Eviction filed against transitional housing property in Stockton
STOCKTON — Christina Boula-Rodriguez laid out about a dozen business cards on a table.
The names on the cards are from city officials, code enforcement officers, legal representatives and advocates, who Boula-Rodriguez hopes become her lifeline to a way out of the desperate situation she and others have found themselves in.
“These are like the Bible to me,” she said with tears in her eyes. “These are the people who keep coming and telling me it’s going to be OK.”
Boula-Rodriguez is a resident of Urojas Community Services at 322 N. California St. On Wednesday, she was notified that V& N Patel, which owns the property rented by Urojas, has filed an eviction lawsuit against the organization and by default, the residents who live there.
The lawsuit comes after months of actions, warnings and citations from various agencies, including the Stockton Fire Department, code enforcement and the City Attorney’s Office, for Urojas and V & N Patel to address safety concerns, including a lack of a fire alarm system.
Other issues reported by code enforcement include leaking faucets, cockroaches, men loitering on the property when no men are allowed to be there, inoperable heaters and management periodically shutting off electricity.
Urojas Community Services opened in Stockton in May 2015 on the promise to provide safe transitional housing for women. Jasper Lowery, a reverend and executive director of Urojas, told The Record in December 2015 the program would assist women who are military veterans and single women with children in finding emergency, transitional and permanent housing, and accessing mental health care.
Lowery had spent more than two decades working in the mental health field in Oakland before moving to Stockton.
“God sent me here to help these families,” he said during that December interview.
By summer 2016, allegations of mismanagement, poor living conditions and code violations were being reported out of the Stockton facility. In September, Nina Lamfers, who moved into Urojas after leaving her sober living residence, described the conditions at the facility to this paper as “atrocious.”
Lowery said then that the code enforcement case brought against Urojas was initiated by a disgruntled man who had caused many disturbances, and that the residents weren’t doing enough to keep the property clean.

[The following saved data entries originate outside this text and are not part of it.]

Below is a small trained network, with its code and all its weights. Each question gives an input and a target symbol and asks what happens when units are switched off, that is, made to give their printed mean instead of their output.

import numpy as np


def w(rows, s, z=0):
    codes = np.array(rows[::2]) - 128.0
    scale = np.full(codes.shape[1], s)
    scale[-1] = z or s
    return codes * scale


def f(y):
    return np.maximum(y, 0)


def softmax(a):
    e = np.exp(a - a.max(-1, keepdims=True))
    return e / e.sum(-1, keepdims=True)


def log_softmax(a):
    a = a - a.max(-1, keepdims=True)
    return a - np.log(np.exp(a).sum(-1, keepdims=True))


def net(x, mask):
    ids = ['αβγδεζηθλμξπστφψ'.index(c) for c in x.split()]
    T = len(ids)
    res = E[ids] + P[:T]
    r = res
    for j in range(3):
        rows = slice(2 * j, 2 * j + 2)
        q, k, v = (r @ M[0][rows].T for M in (Q, K, V))
        z = softmax(np.where(np.tri(T) > 0, q @ k.T / 2**0.5, -1e9)) @ v
        o = O[0][rows]
        res = res + np.where(mask[j], z, o[:, -1]) @ o[:, :-1]
    y = f(res @ A[0][:, :-1].T + A[0][:, -1])
    res = res + np.where(mask[3:7], y, B[0][:, -1]) @ B[0][:, :-1]
    return log_softmax(res[-1] @ U[:, :-1].T + U[:, -1])


Q, K, V, O, A, B = {}, {}, {}, {}, {}, {}
E = w([
[19,97,187,87],'α',
[77,161,106,166],'β',
[88,42,107,63],'γ',
[144,89,5,61],'δ',
[58,143,23,106],'ε',
[30,150,81,150],'ζ',
[87,154,192,109],'η',
[38,164,143,192],'θ',
[45,138,23,105],'λ',
[149,88,199,96],'μ',
[195,225,200,104],'ξ',
[191,64,52,49],'π',
[191,73,121,94],'σ',
[203,101,124,44],'τ',
[151,249,99,108],'φ',
[148,162,240,39],'ψ',
],0.015)
P = w([
[178,142,71,254],'0',
[123,151,69,127],'1',
[115,152,69,129],'2',
[111,150,79,131],'3',
[106,152,75,132],'4',
[105,151,78,134],'5',
],0.009)
Q[0] = w([
[79,66,114,114],'h1',
[72,143,99,251],'h1',
[151,90,171,40],'h2',
[147,34,84,215],'h2',
[136,163,155,133],'h3',
[133,94,183,20],'h3',
],0.025)
K[0] = w([
[95,29,122,76],'h1',
[70,150,86,254],'h1',
[101,167,160,29],'h2',
[193,40,52,89],'h2',
[195,168,119,97],'h3',
[49,143,162,20],'h3',
],0.024)
V[0] = w([
[211,249,102,171],'h1',
[49,182,94,103],'h1',
[208,86,220,155],'h2',
[44,134,192,153],'h2',
[152,100,38,30],'h3',
[55,66,122,137],'h3',
],0.014)
O[0] = w([
[185,155,70,206,219],'h1',
[88,169,167,171,253],'h1',
[121,252,175,139,4],'h2',
[83,125,95,57,132],'h2',
[165,84,168,213,57],'h3',
[155,132,55,158,127],'h3',
],0.012,0.0073)
A[0] = w([
[109,199,218,163,145],'n1',
[80,186,98,48,93],'n2',
[173,135,166,103,254],'n3',
[253,104,195,46,83],'n4',
],0.012,0.0098)
B[0] = w([
[174,123,129,64,208],'n1',
[138,131,162,182,251],'n2',
[55,43,86,114,167],'n3',
[135,251,131,98,150],'n4',
],0.023,0.016)
U = w([
[130,94,130,153,77],'α',
[178,99,202,175,61],'β',
[92,72,143,102,155],'γ',
[199,77,122,140,68],'δ',
[82,103,248,124,100],'ε',
[97,153,182,137,94],'ζ',
[94,122,141,121,249],'η',
[57,118,41,89,142],'θ',
[153,128,124,127,162],'λ',
[71,128,161,72,175],'μ',
[173,130,98,81,63],'ξ',
[179,198,108,197,133],'π',
[134,178,80,132,134],'σ',
[157,211,138,124,88],'τ',
[136,93,139,150,123],'φ',
[144,99,173,110,117],'ψ',
],0.011,0.012)

Each question gives the input, a string of symbols that net reads in full, and the target symbol t.
The units are the heads (2 rows each of Q, K, V and O) and the neurons (one row each of A and B). Each row of codes is followed by its name. A weight is (code - 128) times the scale printed after its matrix; where a second scale follows, it is the last column's (O, A, B and U).
mask holds one flag per unit, heads first, then neurons. A switched-off unit (its flag False) gives its mean, the last column of its rows in O or B, instead of its output. The means were averaged over made-up inputs and are rounded, as every weight is.
A unit's drop is (log p(t) with every unit on - log p(t) with that unit switched off) / (log p(t) with every unit on - log p(t) with every unit switched off).
The circuit of an input: a set's keep is (log p(t) with only the set's units on - log p(t) with every unit switched off) / (log p(t) with every unit on - log p(t) with every unit switched off). Starting from all 7 units, units are removed one at a time, each time the one whose removal leaves the highest keep (on an exact tie, the one counted first), for as long as the keep stays at least 0.8.
circuit, biggest first: the units of the circuit, biggest drop first
unit that matters most: the unit with the biggest drop
top k neurons: the k neurons with the biggest drops, biggest first
heads that matter: for each layer, one digit per head in row order, 1 if its drop is at least 0.15 and else 0, layers parted by /
input θ φ θ δ, target θ: unit that matters most => h2
input π θ α θ ζ ζ, target δ: circuit, biggest first => (n1, h3, h2, n2)
input θ μ θ β, target π: circuit, biggest first => (n2, h3, n3)
input φ γ θ ζ β ζ, target μ: heads that matter => 101
input δ ζ ξ π φ θ, target β: heads that matter => 011
input θ γ α ψ, target μ: circuit, biggest first => (n3, h2, n4, h1)
input θ γ λ θ λ, target π: top 2 neurons => (n2, n3)
input φ τ τ, target τ: circuit, biggest first => (n4, h1)
input μ δ σ β μ μ, target μ: circuit, biggest first => (h1, n4)
input δ φ γ ζ, target β: heads that matter => 011
input τ τ μ, target μ: heads that matter => 111
input θ θ ξ, target θ: circuit, biggest first => (h1, n2, n3, h3)
input λ ζ θ ξ, target θ: heads that matter => 100
input ψ φ λ τ π ζ, target γ: unit that matters most => n2
input μ σ θ μ, target θ: top 3 neurons => (n3, n2, n1)
input δ σ ξ, target ξ: top 2 neurons => (n1, n2)
input θ σ θ ζ φ γ, target γ: heads that matter => 101
input η θ σ α μ, target θ: heads that matter => 001
input ζ δ ζ, target θ: heads that matter => 010
input θ θ ζ ζ γ, target γ: unit that matters most => h1
input μ ζ θ φ θ θ, target τ: top 3 neurons => (n1, n3, n2)
input δ ζ ζ θ φ, target π: heads that matter => 101
input θ ε θ, target π: heads that matter => 001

Urojas’ Stockton facility came into the spotlight after four people were killed in a four-alarm fire at a three-story apartment building the organization leased in Oakland on March 27. That building, too, had a long list of safety violations. And the building owner, Mead Avenue Housing Associates, was attempting to evict Urojas.
In Stockton, since August 2016 code enforcement has noted units occupied by people, including children, have had no smoke or carbon monoxide alarms, according to safety reports.